Said Achmiz comments on Probability is a model, frequency is an observation: Why both halfers and thirders are correct in the Sleeping Beauty problem.

Said Achmiz 12 Jul 2018 23:19 UTC
2 points

We can then try to work backwards from what the right action is to what probability Beauty should assign to the coin landing Heads after being wakened, in order that this probability will lead (by standard decision theory) to her taking the action we’ve decided is the correct one.

Is there some reason why you’re committed to standard (by which you presumably mean, causal—or what?) decision theory, when approaching this question? After all:

For your second scenario, Beauty really has to commit to what to do before the experiment

As I understand it, UDT (or some similar decision theory) is the now-standard solution for such dilemmas.

I think it ought to be the case that, regardless of the reward structure, if you work backwards from correct action to probabilities, you get that Beauty after wakening should give probability 1⁄3 to Heads.

Why, though? More importantly, why does it matter?

It seems to me that all that Beauty needs to know, given that that the scenario (one or two awakenings) is chosen by the flip of a fair coin, is that fair coins land heads half the time, and tails the other half. I really don’t see any reason why we should insist on there being some single, “objectively correct”, subjective probability assignment over the outcomes, that has to hold true for all formulations of this thought experiment, and/or all other Sleeping-Beauty-esque scenarios, etc.

In other words:

We agree about what the right actions are for the various reward structures.

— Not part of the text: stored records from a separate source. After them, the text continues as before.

A small network was trained on invented records. Each row is its activation on one of them, seen along a few directions.
Records have a field called L. Each example row is followed by its value.
Other fields move the rows too, some of them a lot.
In the rows, 500 means zero.
Strong random noise was added to every row along 18 fixed directions; ignore it. To show where, here is one row again and again, with new noise each time:
[595 570 589 507 524 589 504 592 536 592 495 391 511 515 530 371 525 424
 487 484 514 574 460 621 298 474 599 462 698 599 342 532 395 547 680 543
 522 479 456 321 420 503]
[401 658 425 231 482 442 644 381 589 566 636 452 408 516 515 467 452 591
 425 563 525 428 430 414 586 659 355 568 381 495 503 366 458 496 454 608
 281 440 434 739 561 599]
[513 531 553 606 534 409 461 405 501 478 562 563 562 524 469 626 474 368
 575 485 507 668 634 504 492 481 616 495 584 525 363 649 512 546 439 342
 484 600 534 263 292 423]
[694 458 494 688 403 514 311 397 256 560 557 571 423 690 563 539 658 465
 624 371 557 665 548 742 368 517 592 602 497 394 346 611 386 515 336 228
 488 661 699 408 322 685]
[442 502 431 541 493 538 504 581 371 608 552 354 472 552 637 617 673 415
 497 447 623 600 427 530 542 558 618 629 488 488 339 546 299 507 377 429
 365 462 513 520 418 454]
[524 559 490 500 412 336 516 474 530 405 460 504 522 514 499 657 402 391
 580 547 423 529 446 326 539 428 525 448 424 515 510 419 552 517 476 421
 534 572 437 497 528 427]
[490 488 589 519 286 666 542 444 525 454 458 660 680 209 487 709 636 564
 526 382 530 624 517 468 482 483 538 446 604 488 587 617 580 551 732 608
 578 335 450 543 442 613]
[530 584 483 554 580 485 604 496 455 490 478 459 421 636 485 459 356 418
 511 719 522 565 540 548 503 549 498 630 546 641 382 322 513 624 408 610
 516 390 321 316 580 474]
[424 536 545 574 485 555 436 442 541 461 580 605 348 538 647 471 408 430
 471 571 460 460 401 488 584 580 591 634 447 405 488 436 506 439 289 437
 454 511 668 548 557 462]
[540 494 616 472 603 522 425 441 402 549 450 803 596 488 474 465 470 506
 429 559 561 426 572 615 627 570 651 468 705 588 502 631 461 437 521 479
 583 485 557 245 427 632]
[637 448 617 670 278 685 337 486 578 536 386 704 416 366 560 619 571 372
 653 357 527 509 356 617 569 396 624 521 734 541 524 536 529 315 558 478
 674 449 691 545 501 687]
[280 369 521 489 529 602 566 671 472 435 658 452 415 320 470 292 627 516
 455 655 428 501 474 539 393 449 592 569 760 469 502 485 561 591 650 702
 490 367 500 398 474 300]
[644 740 464 445 369 507 570 468 485 481 698 637 432 337 451 430 451 705
 349 570 602 288 319 393 380 474 469 554 433 349 685 516 572 474 580 459
 478 555 481 444 622 685]
[494 534 454 442 581 423 509 526 531 514 567 400 647 468 523 473 510 599
 465 426 481 348 372 415 392 436 499 380 396 373 517 507 500 522 561 404
 433 595 533 583 556 464]
[551 349 516 334 630 355 343 668 656 471 386 563 464 506 547 321 470 447
 415 363 325 384 549 440 370 510 473 248 623 641 506 551 449 560 753 487
 388 442 601 586 524 573]
[653 628 441 428 485 394 470 610 581 540 435 250 353 535 533 292 473 432
 355 437 582 561 562 503 406 511 464 523 547 695 339 539 409 490 673 531
 376 479 496 517 385 449]
[670 609 367 602 296 405 561 461 355 336 445 544 467 440 429 545 519 592
 453 614 577 554 534 389 489 387 470 571 279 410 690 543 656 492 458 458
 631 524 391 395 563 421]
[500 579 417 369 483 402 587 386 548 501 661 483 570 310 411 480 659 568
 587 478 486 488 305 455 559 403 487 375 612 495 511 481 416 486 605 493
 381 407 514 499 379 603]
[636 651 439 516 401 375 531 371 426 380 505 453 426 555 514 392 511 518
 463 532 422 571 385 470 573 514 420 497 298 432 557 404 367 488 400 371
 516 537 530 464 434 544]
[387 385 638 471 395 564 472 625 267 431 399 557 608 588 594 488 495 511
 490 644 342 410 396 492 415 483 656 472 429 323 606 386 531 509 523 521
 753 667 470 503 653 348]

[440 576 549 280 347 358 543 434 395 605 615 659 475 456 312 661 499 480
 564 590 601 434 547 444 650 495 543 543 694 561 528 574 531 347 570 495
 537 718 441 427 357 593] | l3
[425 438 544 471 645 492 484 660 587 658 564 493 422 631 511 602 438 350
 590 539 478 267 339 469 536 427 584 449 585 442 502 467 450 369 347 412
 548 708 489 441 658 428] | l4
[568 610 549 485 701 361 426 514 431 550 545 428 630 532 512 368 379 551
 339 444 568 293 436 524 548 545 554 467 565 523 353 498 368 507 553 344
 431 653 604 402 415 560] | l2
[550 570 496 604 703 472 596 501 492 577 470 274 565 552 453 541 503 401
 499 432 570 554 456 589 713 547 411 503 594 665 306 401 226 566 431 468
 481 417 392 340 375 577] | l4
[524 401 435 470 369 548 504 697 530 586 593 519 205 422 444 505 703 408
 553 447 532 535 478 552 382 467 459 602 764 583 514 564 451 497 637 582
 429 405 478 493 492 622] | l6
[643 457 424 662 514 532 411 645 484 511 520 402 559 476 578 549 490 515
 662 453 521 387 276 483 200 301 592 451 571 493 385 336 583 654 607 464
 445 424 514 579 709 601] | l3
[378 404 558 569 579 547 454 445 711 450 539 605 594 433 532 591 469 428
 640 454 340 469 416 421 512 393 563 345 485 379 585 552 586 432 407 410
 553 533 619 513 533 380] | l5
[466 574 586 451 505 498 535 393 423 539 501 406 551 640 466 402 393 601
 354 452 535 550 734 628 428 708 356 649 408 475 391 509 528 581 545 524
 494 661 487 568 402 521] | l6
[601 721 494 410 588 377 574 325 540 555 688 646 636 480 473 597 454 554
 509 509 541 459 384 423 454 519 559 390 481 445 471 568 408 560 462 328
 351 546 447 291 457 673] | l2
[532 433 509 460 522 466 568 620 326 514 506 585 592 503 315 529 520 590
 485 578 523 437 612 514 356 463 462 471 601 525 600 551 561 607 663 540
 623 570 308 288 533 580] | l1
[575 433 431 311 436 316 461 769 283 524 404 506 475 505 494 507 657 497
 368 403 479 386 410 387 500 548 468 414 545 610 587 521 219 528 730 422
 453 510 433 517 488 693] | l8
[555 550 629 467 363 507 480 369 412 535 600 590 679 442 464 678 607 514
 632 361 443 603 399 514 440 483 558 354 561 415 473 557 348 529 597 336
 533 637 530 435 300 721] | l7
[546 691 509 472 568 620 531 441 737 591 648 534 478 433 628 431 493 486
 506 508 506 440 205 435 438 442 632 378 447 409 542 558 385 367 406 420
 397 439 581 419 553 514] | l7
[390 417 561 687 556 770 523 479 646 673 452 400 384 728 575 555 490 374
 623 391 500 578 558 728 485 610 389 693 426 420 432 473 499 412 245 517
 587 561 560 628 591 454] | l8
[599 447 574 422 461 549 485 546 673 618 321 519 416 587 489 573 552 382
 496 262 457 585 613 577 512 607 332 411 534 625 529 609 354 437 596 512
 541 499 453 574 471 668] | l5
[339 301 436 425 417 406 398 610 399 435 326 472 547 490 563 635 559 474
 475 435 475 478 590 353 685 504 512 491 370 516 582 541 530 404 486 497
 516 526 567 792 495 350] | l1

Here are new rows. What is L for each?
[431 315 415 445 712 390 517 654 556 590 592 534 473 627 450 671 569 430
 590 372 376 398 485 402 436 524 363 333 466 464 576 527 339 613 402 333
 369 546 430 486 586 650] | l7
[411 459 466 592 689 565 555 507 569 571 466 410 488 556 476 467 461 438
 550 541 537 450 461 579 671 499 458 566 544 587 462 414 464 427 351 555
 530 406 502 475 545 452] | l1
[473 475 313 417 544 493 542 449 584 607 509 500 431 520 473 547 570 524
 592 556 668 557 639 515 505 470 494 555 497 595 460 585 650 454 416 635
 328 338 442 600 556 444] | l3
[594 571 596 569 397 583 549 276 567 503 458 591 548 539 460 671 443 407
 702 520 490 766 590 616 481 525 498 523 600 620 363 427 564 595 490 577
 551 395 391 418 426 635] | l5
[388 372 454 662 511 518 528 522 551 422 582 624 454 310 341 663 472 509
 578 521 556 458 625 439 593 430 418 616 652 532 581 520 744 552 499 572
 521 403 494 492 534 514] | l3
[563 545 450 648 470 422 569 592 462 466 491 502 415 584 462 679 407 379
 571 581 501 504 453 389 480 446 474 581 437 511 540 415 508 564 383 411
 574 551 347 340 628 490] | l3
[411 479 600 295 433 379 481 491 494 380 542 526 574 349 422 323 487 536
 522 571 277 388 310 407 564 417 529 307 654 521 586 346 462 451 749 546
 568 549 588 558 396 520] | l1
[643 819 636 489 623 582 618 383 401 647 473 428 638 506 407 271 386 647
 263 509 663 236 293 704 795 612 404 575 548 504 507 416 222 295 499 473
 720 644 480 283 440 707] | l2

I am struggling to see why there should be anything more to the matter than this. We all agree what the right actions are and we are all equally quite capable of determining what those right actions are. It seems to me that we’re done.
- Radford Neal 12 Jul 2018 23:43 UTC
  1 point
  Parent
  A big reason why probability (and belief in general) is useful is that it separates our observations of the world from our decisions. Rather than somehow relating every observation to every decision we might sometime need to make, we instead relate observations to our beliefs, and then use our beliefs when deciding on actions. That’s the cognitive architecture that evolution has selected for (excepting some more ancient reflexes), and it seems like a good one.
  - Said Achmiz 12 Jul 2018 23:50 UTC
    3 points
    Parent
    I don’t really disagree, per se, with this general point, but it seems strange to insist on rejecting an answer we already have, and already know is right, in the service of this broad point. If you want to undertake the project of generalizing and formalizing the cognitive algorithms that led us to the right answer, fine and well, but in no event should that get in the way of clarity w.r.t. the original question.
    
    Again: we know the correct answer (i.e. the correct action for Beauty to take); and we know it differs depending on what reward structure is on offer. The question of whether there is, in some sense, a “right answer” even if there are no rewards at all, seems to me to be even potentially useful or interesting only in the case that said “right answer” does in fact generate all the practical correct answers that we already have. (And then we can ask whether it’s an improvement on whatever algorithm we had used to generate said right answers, etc.)
    - Radford Neal 13 Jul 2018 0:16 UTC
      1 point
      Parent
      Well of course. If we know the right action from other reasoning, then the correct probabilities better lead us to the same action. That was my point about working backwards from actions to see what the correct probabilities are. One of the nice features about probabilities in “normal” situations is that the probabilities do not depend on the reward structure. Instead we have a decision theory that takes the reward structure and probabilities as input and produces actions. It would be nice if the same nice property held in SB-type problems, and so far it seems to me that it does.
      I don’t think there has ever been much dispute about the right actions for Beauty to take in the SB problem (i.e., everyone agrees about the right bets for Beauty to make, for whatever payoff structure is defined). So if just getting the right answer for the actions was the goal, SB would never have been considered of much interest.